Если судить по поступку Петра Достопочтенного (упомянутому ранее, который, заметим, имел место спустя чуть меньше полувека после первого крестового похода), клирики, сопровождавшие бойцов, очень быстро осознали значимость исламской мысли, философии и самой этой религии. В мирное время и даже в периоды, когда походы и сражения следовали один за другим, у них оставалась потребность в обсуждении арабских тезисов. В XII в Толедо станет центром изучения ислама, а еще поздней новые ордена доминиканцев и францисканцев проявят самый живой интерес к знаниям арабского мира.
Большинство историков отметило изменение повседневных привычек, благодаря которому крестоносцы очень рано превратились из тех, кем они в действительности являлись – завоевателей – в феодальных сеньоров, принесших в Святую Землю свой западный стиль жизни.

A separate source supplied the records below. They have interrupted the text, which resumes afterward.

Each row was made from one small tree. The marks that hang from a mark follow it in brackets, in alphabetical order. Every link used is in the known rows. Write each row's tree.
In the rows, zero is written as 128.
Known rows
Z{H L{F}}: [116 158  83 132 100 124 140 104 137 145 125 146 129 122 128 138 124 151
 108 146  93 157 169 104 159 110 144 141 139 133  98 151 119 141 129 171
 124]
H{Z}: [109 117 124  97 109 141  99 108 145 179 128 134 143 115 140 108 123 146
 103 112 132 120 144 132 157 135 130 146 153 124 117 117 134 135 133 136
 122]
T{G L{Z{H}}}: [147  87  92 152  99 135 107 130 156 118 141 159 166 122 109 145 123 145
  87 139  73 126 109 103 173 163 130 139 166 172  94 165  91 166 117 171
  88]
L{F{P} Z}: [160 130 102 102 106 129 125 132 128 192 148 132 140 113 117  87 112 123
  99 103 143 145 142 134 132 182 118 127 146 111 111 153 148 147 174 171
 153]
W{L{F{G} Z}}: [168  99 120 126  89 133 122 143 129 169 154 171 140 107 118 114 102 136
  93 123 130 149 140 145 126 168 114  96 159 160  98 107 118 175 161 209
 115]
C{Z{H}}: [110 138 100 102 103 132 108 126 131 161 132 129 159 130 136 134 127 123
  99 146 108 116 133 155 159 130 157 136 155 134 119 133 115 141 117 137
 114]
W{L{F Z{H}}}: [145 111  80 129  75 120 129 114 130 160 151 147 155 134 122 130 112 133
 106 156  97 154 131 126 139 163 125 107 152 126 103 133 113 158 138 198
 124]
J{F{G L{W Z{H}} P}}: [132 155 127  86  89 171 154 148 146 148  78 173 113 100 117 105 142 111
  92 119  82 176 133  99 146 189 151  85 178 168 115 113 115 154 184 184
 118]
C{F Z{H}}: [113 122  96 108 105 132 122 128 126 166 124 136 158 117 149 131 139 125
  88 140 104 115 140 171 172 130 169 135 139 143 117 136 135 161 159 144
 108]
T{L}: [136 123 113 126 120 138 122 117 151 119 136 142 121 114 144 121 115 133
  97 121 130 110 120 115 168 128 133 145 150 125 110 135 117 145 129 152
 115]
H{Z{L{F{G J}}}}: [ 96 157 148 100 105 162 116 135 153 168 122 191 121 104 125 104 127 157
  77  86 100 169 181 114 151 130 111 120 133 186 135  79 131 194 174 184
  94]
M{W}: [125 109 109 115 115 120 110 112 121 143 115 127 102 142 145 122 134 137
  93 118 142 110 140 122 167 131 140 149 159 104 112 125 119 117 149 138
 110]
Z{H L{F{J P} W}}: [ 92 210  95  85 101 157 144 117 130 145 104 159 102 138 131  99 154 132
 106 120  73 196 155  79 178 136 122 105 141 131 127 116 126 159 181 181
 142]
P{F{J L{W Z}}}: [126 143 109  97  82 159 127 124 117 122 100 184 103 145 127  78 102 127
  51 120 118 177 108 112 161 160 127 100 138 136 115  43 108 158 197 197
  93]
T{K}: [126 113 103 107 140 136 115 131 113 149 135 115 110 132 138 123 163 128
 115 138 143 125 140 153 162 115 133 139 161 125 113 131 129 140 143 173
 119]
H{Z{L{F{G J P} W}}}: [ 88 191 151  76 109 183 123 137 148 178  99 181  98 110 128  74 141 149
  83  70  98 193 173  89 169 154  95 102 141 160 132  71 135 186 209 183
 129]
K{T{B G{F{J P}} L}}: [159 126 138 102 138 159 117 176 160 140 157 187  95  95 117 129 193  86
  79  70  99 125 101 133 212 156 141 115 117 211 115 175 171 227 194 150
  68]
J{F{L P}}: [128 167 132  83 116 140 142 143 152 153 106 148  96  97 129  98 137  96
 109  88 129 144 132 118 151 169 166 114 156 128 122 143 153 150 182 156
 108]
Z{H L{F{G J} W}}: [103 178 114 102  94 165 145 125 125 132  97 189 111 128 133 127 147 151
  94 142  67 193 171  90 161 110 127 106 156 187 119  90 106 168 165 193
 119]
H{Z{L{F{J P}}}}: [ 85 189 129  85 111 153 115 126 162 181 128 159 108 115 123  77 133 135
  93  64 107 171 169 103 165 158 109 119 119 129 145 106 153 185 189 169
 115]
C{F Z{H L{W}}}: [ 88 143  91 121  97 141 128 111 127 136  97 151 132 121 153 123 122 152
  65 136  88 148 154 133 199 115 148 140 134 130 102  95 107 155 178 170
 119]
P{F{G L{Z}}}: [157 127 129 123  98 158 129 149 134 144 116 184 109 106 105  99  96 125
  71 118 130 145 130 136 147 162 151  98 147 168  96  88 110 157 164 178
  80]
M{T{K} W{L{Z}}}: [139  57 112 122 129 151  93 125 124 126 139 130  85 137 112 125 146 131
  53 122 129 135 122 142 174 192  85 106 169  94 103  86 100 160 164 206
  87]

Это изменение особенно явственно ощущается около 1110 г (дата капитуляции Сидона). Крестоносцы более не изгоняют население, с которым только что воевали, но, скорее, его обустраивают и изыскивают способы совместного существования. Однако это население было очень неоднородно и состояло далеко не из одних мусульман. Например, известно, что в начале завоевания сирийские христиане были своеобразной "пятой колонной", поддержка которой была для крестоносцев нелишней.
На первое место среди этих сирийских христиан выступают армяне. За прошедшие столетия они претерпевали ужасные бедствия то от византийцев, то от турок, которые неоднократно устраивали средь них жуткую резню, особенно после захвата армянской столицы Ани в 1064 г.

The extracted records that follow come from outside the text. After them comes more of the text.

Each row comes from the steps of one path. Every step used is in the known rows, and no mark comes twice. Write the path behind each row, first mark first.
Known rows
N/S/F: [-13   3 -15   1  21  -2  -5  -7  29  -6   0  -6   4   6  15 -20  42  20
 -10   8  11  38 -16 -19   5  26 -20  22]
S/H/C: [ 14  17 -10  -6  11 -22   2  20  -1  -3   3   4   1   3  -5   2  26   6
  -2 -10   9  -3  10   3   9  -9   7 -27]
Q/H/C: [  5   1   3  -2   4  -2  19  -6  -7   1  -1  10   0   1  -9  15  -2   6
   0   1 -16   3 -16   9   0 -12 -18 -69]
Q/F/S: [-28 -12   5   1  -8   1  -1   6  -8  -6   7  -2  -8   4  10 -12 -14   0
   1   3  -2 -21  -3   5   6 -13 -30 -15]
Q/H/C/W: [ 11   1   7  -4   9   6   9 -26   4  14  -4   4  -6   2 -16 -11 -14 -10
   2  -4  -3   9 -25   7   9   0 -17 -39]
F/S: [-18  -6  -3  -4  -6  -5   2   4   2  -7  11  -4   1   6  12  -7   6  -8
  -7  22   0  11   5  -1  14  -4 -17 -10]
H/C/F/Q: [  7   4  -5   3 -10 -10   1   2  -1 -16  -5   2   0  -4   0  39   8 -14
  10  -7  -7  23  28  10  10   8  37 -24]
S/F/Q/H/C: [ 22  -3  -5  -1   4  -2  10 -12   9   0 -19   8   5   2   0  27  23   9
   5  -2 -12  19  -5   5  -4  -4   8  -5]
C/F/S/N/Q/H: [-21 -16   5   5   6  18  12  -2   8  24 -10  -7  50   4   9  -6  -7 -10
  -9  24 -12 -26  -9   0 -26  -5 -18  55]
S/F/C: [ 13   2  -5   6   7   3  -9  30  15  -8  -3  -6 -18   2   9  -3  11  30
 -11   7 -13  29 -24 -14 -18  18   1   9]
F/C/W: [ 11   3   5   2  -5   3 -12  -6  14   3   5  -7 -33  -3  -1 -24 -20   1
  -9   3   0  31 -36  -6  -7  23   8   8]
Q/F: [-26  -3   7   7   1   2   7  -2  -7  -8   6  -4 -30  -3   0  -4 -13  14
   4 -11  -8 -37 -12   4  -1   2 -17 -40]
C/W: [-10   5   4   2   7   5   3 -25  15   3   9 -13 -27  -1  -4 -26  -6  -9
  -3   4   5   0 -16  -2  12  24  -5  -1]
W/C/F: [ -8   1  -7   5  -4   8 -13  21  -4 -10   1   0   9  -3 -11  12 -39 -11
  -3   7  -4 -18  18  -5 -29  10  -5 -19]
B/Q/H/C/W: [ 20 -10   8  -4   5  12  22 -36 -17  21   3   7   2  -2 -13  -6  -6   8
   9 -10   2  11 -16   0  20  -8 -21 -22]
W/C: [ -9  -4  -8   0  -6  -7  -6   3  -4  -7   4   6  -3  -3  -7  12 -24  -8
  -8  14   6 -15  -5  -4  -8   6 -13 -26]
S/N/Q/H/C/W: [  2 -12   8   0  20  -1  24 -46  18  39 -13   0  24  -1 -11 -11   7 -15
  -4   8   8 -11 -49   7   7  13  -5  24]
B/Q: [-10  -5  -1   3   0   1  23 -15 -15  -2  19  -3 -10  -5   5   9  13  25
   3   5  -1  -1   9 -10  18   1 -13 -20]
W/C/F/S: [-10  -8  -8  -2 -11   7 -25  32  -7  -6  -1   2  31   4   0   0 -37 -26
  -5  19   2  -6  25  -5 -20  -5 -16   9]
H/C: [ -1   0  -6  -1   5 -19  11   4  -2 -10   6   5  -5   1  -5  20  14  -1
   1   4  -1  14  -1   7  24   6   0 -63]
Q/F/C/W: [  3  -3  12   5  -5  10 -15  -2   2   4   0  -4 -43  -5  -2 -31 -35   9
   0 -16  -1  -1 -47  -1 -14  15  -4   6]
Q/F/C: [ -5  -4   7   7 -10  -1  -6  18 -10  -8   3   3 -39  -6   5  -3 -25  24
  -2 -11 -12  -5 -33   1 -20   2  -4 -30]
F/S/N/C: [  1  -1   5  -1  -4  -2  -7   1  16   5  14  -3  28   7  12   3  56   8
 -16  30   4  21 -18  -8  17   0 -26  22]
H/C/F/Q/B: [ 11  17   1  -1  -1  -8 -14   8   8 -28  -9   6 -21  -3  -5  22   3 -15
  13 -13  -8  12  46  10  19   1  51 -17]
B/Q/H/C: [ 13  -8   4  -2   2   3  31 -16 -27  10   5  14   7  -1  -8  20   2  23
   8  -4  -9   8  -4   1  14 -20 -22 -57]
N/C/F: [  7  13   6   3   0  11 -13  28  -4 -15   8  -7 -10  -1  -4   8  22  13
   0  -3  -5  11  15  -9  -5  19   8 -30]
B/Q/H: [ -3  -3   5   3  -2  17  32 -21 -23   9  10   3  -8  -4  -1   6  -5  31
   2   2 -16 -12  -6  -6  -3 -17 -31 -26]
N/C/W: [ 15   9  10  -3   3   5 -13 -16   9   1  10 -11 -27  -1  -6 -19  27   0
  -4   0  14  19 -18  -8  25  26   3  -3]
C/F: [-17   8  -1   8   1  11   2  17   2 -14   8 -10  -6  -1  -1   2  -9   4
   0  -1 -16  -8  20  -3 -14  15  -1 -34]
S/H/C/F/Q: [ 22  21 -11  -2  -6 -13  -7  22   1  -8  -7   2   4  -1  -4  23  16  -6
   8 -21   1  11  41   7  -4  -5  46  16]

Which path is each row?
[  7  -2  10  -3   0   8 -13 -21  27  17  12 -10  21   8   8 -25  48  -7
 -13  25  16  24 -29  -9  24  12 -26  55] | F/S/N/C/W
[  2  -8   1   0  12  -1  18   6 -17   7 -17   4  16  -2 -11  18 -20 -11
   6  -9  -7 -13   4  10  -8   0  18 -34] | N/Q/H/C/F
[ -5  21   5   3  -4   8 -13   3  11 -29  -3  -5 -36  -5   2   5  -7  -6
   8  -5 -15  -5  44   3   3   8  45  12] | C/F/Q/B
[  1  -1  -7   3 -20   1 -15   0  -3 -11  -5   2   2  -8  -4  30 -31 -21
   2   5   0  -9  27   1 -24   9  24  17] | W/C/F/Q
[ 16  22 -19  -8  -2 -20 -18   2  11  -4  -6   8  21   1   9   9  37  -9
   4 -19  22  47  28  -1   2   1  40  47] | N/S/H/C/F/Q
[  1   2  -8   5   3  -3   4 -12  19 -12  -5  -9 -17  -1  10  12  32   9
   0   6  -5   9   7  -6   0  19  18  31] | S/F/Q
[-25 -10  -1   7  12 -12  26 -24  17  14   1 -10   9  -3   5   7  30   2
 -11  22   5 -26 -24  -1   7  21   5  27] | S/N/Q
[ -3  -8   3   7  16   5  25  -4   3  22 -14   2  43  -1  -9  19   3  -2
  -2   4 -11 -19 -16   8 -14   3   1   1] | S/N/Q/H/C/F
[  7   1   1 -11   6  -8 -18  11   0  12  -3   2   7   8  -4 -40  -5 -15
   5 -22  23 -10  -3   7  14 -23  -9  24] | Q/F/S/H/C/W
[  8  19 -18 -11  12 -27  -8   2  10   0   3   9  18   6   6  -5  44   6
  -7  -9  26  38  -4  -4  18  -4   2   3] | N/S/H/C
[ 24  34  -3  -6   4 -10 -22  25   7 -23 -10   6 -12  -1  -6   6  15  -7
  11 -25   1  -3  54   7   5 -12  59  20] | S/H/C/F/Q/B
[ -7   7  -2   7 -14   3   1  -4   3 -14   1  -8 -17  -5   4  22  -2  -7
   6  -1 -13   3  26   3  -9  15  29   5] | C/F/Q
[  2   1  -4  -9   2 -17  -9  29  -9   0  -1   8  15   9   4 -13   8   0
   4 -18  13 -17   9   9   9 -33 -12  -6] | Q/F/S/H/C
[-22 -24   6   0  -8   6  10  -4 -27   4  13   2  -1   0  12  -7  -7  19
   8  -3   4 -17   7  -4  16 -23 -33   2] | B/Q/F/S
[  4  13  -1   0 -11   5 -30   6   3 -25  -9   7 -22  -7  -7  12 -35 -21
   5   1  -2 -18  43   1 -14   1  38  27] | W/C/F/Q/B
[  2   7 -13  -6  -6   4 -32  50  -7  -2  -1   2  38   7  -3 -11 -31 -18
  -8   5  11 -21  37  -8 -35 -20  -7  47] | W/C/F/S/H
[-18 -13   8   7  -3   8  21 -14 -27   2  14   1 -21  -6   1   1  -5  34
  11 -16  -3 -30  -2  -3  10  -7 -21 -29] | B/Q/F
[ -6 -18  12   9   5   2  -2 -23  16  27 -10  -8 -12  -6   3 -29 -12   4
  -7  -4  11 -19 -67  -1 -13  26   7  69] | S/N/Q/F/C/W
[  9 -12  13   5  -8  15  -1 -16 -17  11   7   0 -34  -8   0 -22 -23  26
   5 -21   3   3 -36  -8  -1   4  -7  23] | B/Q/F/C/W
[  0   8   5   6 -15  20   8 -12  -2  -3  -6  -2  -7  -5   1  18 -20   0
   5  -1 -26  -7  14   5 -32  -2   9  -1] | C/F/Q/H
[ -4 -23   1  -4   8 -11  21 -18   4  28 -12   9  54   6   4  10  17 -15
  -8  27   5  -1 -29   9  11 -18 -17  22] | F/S/N/Q/H/C
[ 11 -16   3  -3  -3  16  12  11 -30   8   1  11  44   5  -1  11 -10   5
  10   0 -14  19  27   0  -1 -33 -25 -22] | B/Q/H/C/F/S
[-32 -25   3  -3  -1 -12   4  -2 -13   5  -6  -4  -6   0  10 -15 -16 -15
   2   3  14 -36  -6   7  13  -7   2  19] | N/Q/F/S
[ 17  10  -6 -14   9 -14 -15   9  11  10   1  -2  16  11  -2 -35  11 -25
  -5  -4  26  18   8   3  22 -13  -2  32] | F/S/H/C/W
[ -4  13  -7  -7  -1  -9  -6  24   2  -1   9  -5  10   8  11 -21  13  -3
 -10   9   9  -4  16  -5  -1 -20  -9  28] | F/S/H
[  7  -1  -1   3 -21  16 -10  -6  -7  -1 -13   9   8  -7 -10  26 -47 -14
   2   4 -12 -18  10   2 -47 -10   6  13] | W/C/F/Q/H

"Кто в силах описать, – говорит хронист Матвей Эдесский, – несчастья армянского народа, его страдания и слезы, все, что он претерпел от греков во времена, когда наше царство лишилось своих законных владык, отнятых у нас лживыми защитниками, бессильным, женственным, гнусным народом греков".

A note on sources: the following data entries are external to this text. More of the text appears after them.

Every row comes from one small tree of marks. Brackets hold a mark, then the marks that hang from it, in the order of their numbers. Every link used is in the known rows. Which tree was each row made from?
Known rows
[j_692 j_777]: [1.08,-1.02,1.93,3.21,1.41,-2.46,-0.65,-0.03,2.22,-0.63,-5.24,-0.53,-4.38,2.54,4.96,-0.66,-2.56,0.09]
[j_509 j_345 j_668 [j_718 [j_543 j_900]]]: [0.87,0.73,-0.44,-0.17,-1.36,0.70,1.38,-1.91,-4.02,0.06,-2.81,1.78,5.83,-2.25,-2.51,0.22,-0.26,0.67]
[j_574 [j_668 [j_509 [j_345 [j_777 j_692]] [j_718 j_543]]]]: [-0.87,-0.18,-1.35,-4.08,-1.79,-0.29,-1.51,-0.99,0.05,-0.05,1.54,-0.08,-0.51,0.71,-3.50,-0.88,0.93,2.17]
[j_622 [j_668 [j_509 [j_345 [j_777 j_692]] [j_718 j_543]]]]: [-2.31,-0.45,2.63,-3.15,-1.28,0.13,-0.09,-2.05,0.80,1.45,3.73,-0.80,0.08,-2.16,-3.64,-0.58,0.61,2.11]
[j_622 [j_668 [j_509 j_718]]]: [-2.77,-0.89,4.13,0.00,-0.84,0.47,-2.16,-3.66,4.21,-2.78,1.08,-0.82,0.02,1.53,2.63,1.00,-1.53,1.71]
[j_622 [j_668 [j_509 [j_345 [j_777 j_692]]]]]: [-2.32,-2.58,2.92,-2.80,0.07,0.18,-1.34,1.03,-1.47,-0.61,3.09,-1.35,-2.70,-0.26,-0.90,0.06,-0.59,1.13]
[j_509 j_718]: [-0.09,-1.11,0.50,1.93,-0.69,-1.26,-0.55,-1.08,3.96,-1.97,-4.14,0.06,-0.53,3.20,3.34,-0.46,-1.24,0.29]
[j_543 [j_718 [j_509 [j_345 j_777] j_668]] j_900]: [1.74,-0.79,-0.19,1.09,0.99,3.99,-0.86,2.51,-3.18,-1.24,1.31,-0.64,1.89,-5.42,0.07,-0.02,0.34,-1.36]
[j_622 [j_668 j_509]]: [-2.85,-1.26,2.79,0.89,0.19,-0.08,-1.25,-2.98,2.59,-2.40,0.86,-0.26,-2.30,3.66,3.37,1.31,-2.26,1.24]
[j_718 j_509 j_543]: [-0.40,2.04,-3.73,3.86,0.42,-2.85,2.47,-3.14,4.99,2.78,-1.34,1.48,-2.89,4.04,1.49,0.46,0.24,-1.40]
[j_622 [j_668 [j_509 [j_345 j_777] [j_718 j_543]]]]: [-2.59,0.86,3.43,-1.03,-0.97,-0.31,0.01,-2.72,-0.60,0.23,3.63,-2.30,1.11,-2.82,-2.50,-1.34,-0.26,3.31]
[j_900 j_543]: [0.48,-0.60,1.98,1.44,-0.22,-1.81,-0.41,0.60,2.06,-1.65,-5.00,-0.15,-1.73,7.67,2.01,-0.32,-2.70,0.65]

Поэтому армяне, находившиеся меж двумя угнетателями, с чувством некоторого облегчения встретили приход франкских войск. Они предоставили помощь Танкреду, и во время осады Иерусалима армянские отряды бились бок о бок с франками. В Эдесском княжестве армянское население было искренне привязано к правившим ими графам. Когда Жослен де Куртене был пленен (1123 г.), то при помощи армян – жителей Кхарпута – незначительная группа отчаянных голов (не более пятидесяти человек) смогла овладеть этим городом и, атаковав гарнизон, позволить графу бежать. Сами они заплатили жизнями за свое мужество, ибо турки, вернувшись с многочисленной подмогой, перебили их всех до единого. Однако бежавшему Жослену удалось добраться до Эдессы благодаря армянскому крестьянину, встреченному на дороге, который отдал графу одежду своей жены и, чтобы тот больше походил на местную крестьянку, вложил в руки свою маленькую дочь, и Жослен нежно укачивал ребенка на всем пути к городу.